Леон бросил взгляд туда, куда смотрела Мари, но Эмануил еще ближе прижался к стене и, закрыв лицо руками, остался им не узнанным.

Однако де Гриж, видя, что г-жа де Брион становилась бледнее и бледнее, проворно накинул плащ на ее плечи, взял ее под руку и повел или, правильнее, потащил ее за собою.

Де Брион, заметив это, тоже вышел из своей ложи и, сбежав раньше них к подъезду театра, взял за руку первого попавшегося мальчишку - которых в Италии всегда много в тех местах, где можно добыть копейку, - отвел его в сторону и, указав ему на Леона и Мари, садящихся в карету, сказал:

-- Беги за этой каретой и вернись сказать, где она остановится. Я жду ответа, вот тебе 10 франков.

Мальчишка тотчас же подбежал к отъезжающей карете; поговорил с кучером, вскарабкался на козлы и через минуту возвратился к де Бриону.

-- Уже? - спросил он.

-- Исполнил.

-- Ты узнал адрес?

-- Кучер, сказав мне его за три франка, избавил меня от необходимости бежать за ним; вот подробности: брат и сестра, но, как полагают, любовники; они прибыли сюда дня четыре назад и живут теперь на улице Паулино,  3.

-- Спасибо, - мрачно проговорил Эмануил, бросая ему еще несколько монет.

Мальчишка поцеловал руку де Бриона и побежал к фонарю, чтоб пересчитать заработанную сумму.

Едва живая, приехала Мари в свою квартиру; выходя из кареты, она пристально оглядывала улицу, как бы боясь еще раз увидеть призрак, смутивший ее в театре; но ни души не было на улице. Однако с каждым шагом вперед - на лестнице, в комнатах - воображение рисовало ей тень мужа, и тяжелые занавеси окон, казалось ей, скрывали в своих складках это мрачное видение.

Леон приставал к ней с расспросами о причине этого беспокойства, этой бледности; но Мари, словно боясь звуков своего собственного голоса, хранила упорное молчание.
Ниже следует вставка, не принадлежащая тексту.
Every row gives one point. To make a cloud, some directions were put in groups of two or more. Within a group, all points are equally far from the middle, so they leave a hole (a ring in 2 directions, a hollow ball in 3). The other directions are filled evenly. Then the cloud was stretched, turned, moved and blurred a little. Count the holes, and give their numbers of directions, smallest first.

Cloud, 14 rows:
30; 7
9; -50
9; 29
-21; 17
-60; -29
30; -9
-6; -2
-6; 13
17; -31
-43; -6
19; -45
41; -48
-8; 50
8; 44
Holes: 0

Cloud, 15 rows:
19; -41
27; 32
-18; 10
12; -36
2; 14
-12; 50
20; 51
18; 24
-24; 44
-42; -2
-33; -11
48; -31
-60; 32
42; -40
51; -46
Holes: 0

Cloud:
9; 47; 19
-6; -5; -36
-18; -9; -19
-46; 29; 9
-38; 3; -6
33; 22; 7
15; 15; 40
-34; -8; 0
38; 11; -9
-19; 19; -47
23; 18; 24
8; 47; 19
-48; 15; 9
19; 27; 31
-12; 45; 43
2; 51; 13
-54; 4; 19
0; 29; 60
32; 3; -10
21; 38; 19
Holes: 1 (2)

Cloud, 29 rows:
-29; -42; -11; 0
-39; 13; -20; -9
-6; -43; -18; 18
-48; -52; 6; -8
5; 34; -53; 12
10; 52; 9; 19
-2; -15; -21; 16
-54; -1; -28; 49
-21; 36; 1; 17
-36; -27; -36; -12
0; 2; -21; -28
-34; 30; 14; 7
-44; -10; -33; -43
13; -41; 33; 5
-58; -60; -13; 11
34; 36; -44; 21
20; -23; 3; 27
2; 40; -44; -11
-46; 16; 30; 57
1; -36; -21; -8
-3; -22; 30; -36
-25; 14; -29; 0
19; -13; 45; -35
19; -1; 20; -31
-19; -41; 15; 23
-18; -3; -20; 29
22; -43; -16; 2
-36; -43; 35; 10
-41; -35; -4; -18
Holes: 0

Cloud (30 x 4):
-20; -3; 58; 15
5; 22; -19; 5
-5; -38; -29; -7
-39; -20; 22; -32
-23; -25; 47; -33
-43; -4; 8; 46
-22; 26; 16; -4
-17; -31; -22; 9
-39; -29; 26; 7
-27; 35; 20; 25
15; 16; 41; -22
-2; -43; 14; 32
14; -2; -19; 51
-10; -41; -9; 21
1; -18; -27; 23
-28; 24; 45; 26
25; 10; -12; -38
24; 28; 20; -9
13; 2; -29; -15
10; -6; -33; -23
17; 19; 53; 13
2; 17; 60; 17
-29; -4; 37; -29
10; -33; 33; 40
14; -6; 51; -28
43; -8; 4; -29
41; 11; 15; 16
5; 4; 44; -41
16; 14; -5; -51
33; -31; 28; -15
Holes: 1 (3)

Сначала она возымела мысль уехать в тот же вечер в Рим, но потом подумала, что сам Бог посылает его, что ей не уйти от его преследований, и Мари объявила Леону, что она чувствует себя дурно, и просила его оставить ее с Марианной. Оставшись наедине со своей няней, она сказала ей:

-- Он здесь, Марианна.

-- Кто? - спросила старушка.

-- Эмануил, муж мой.

При этих словах ужас объял старую няню.

-- В театре.

-- Ты ошиблась.

Мари отрицательно покачала головою; у нее не было сил отвечать.

-- Что будет? Бог мой! Бог мой! Что будет? - повторяла в испуге Марианна.

-- Что Богу угодно, - с покорностью проговорила Мари.

-- Уедем, завтра же уедем, - советовала старушка.

-- Зачем, добрая няня, - этим мы только отсрочим исполнение суда.

-- Что ж остается делать?

-- Ждать...

-- И надеяться, - добавила старушка.

Мари опустила голову на грудь, и из ее глаз потекли слезы - упав на колени, она благодарила творца за эти слезы - они облегчали, по крайней мере, боль и страдание сердца. Марианна подняла ее с пола, раздела и, взяв на руки, положила на постель, как кладут больного ребенка. Долго смотрела старуха на эту бледную головку, на исхудалые щеки, которые еще недавно цвели так роскошно, были так свежи, - и сколько любви и грусти было в этом молчаливом созерцании.

Бедная Мари! Не в ее силах было вынести эти беспрерывные муки. Через несколько минут щеки ее покрылись ярким румянцем, и лихорадочный сон овладел ею. Часа два спала уже Мари, как Леон осторожно вошел в ее спальню. Марианна сидела у изголовья госпожи своей и молилась.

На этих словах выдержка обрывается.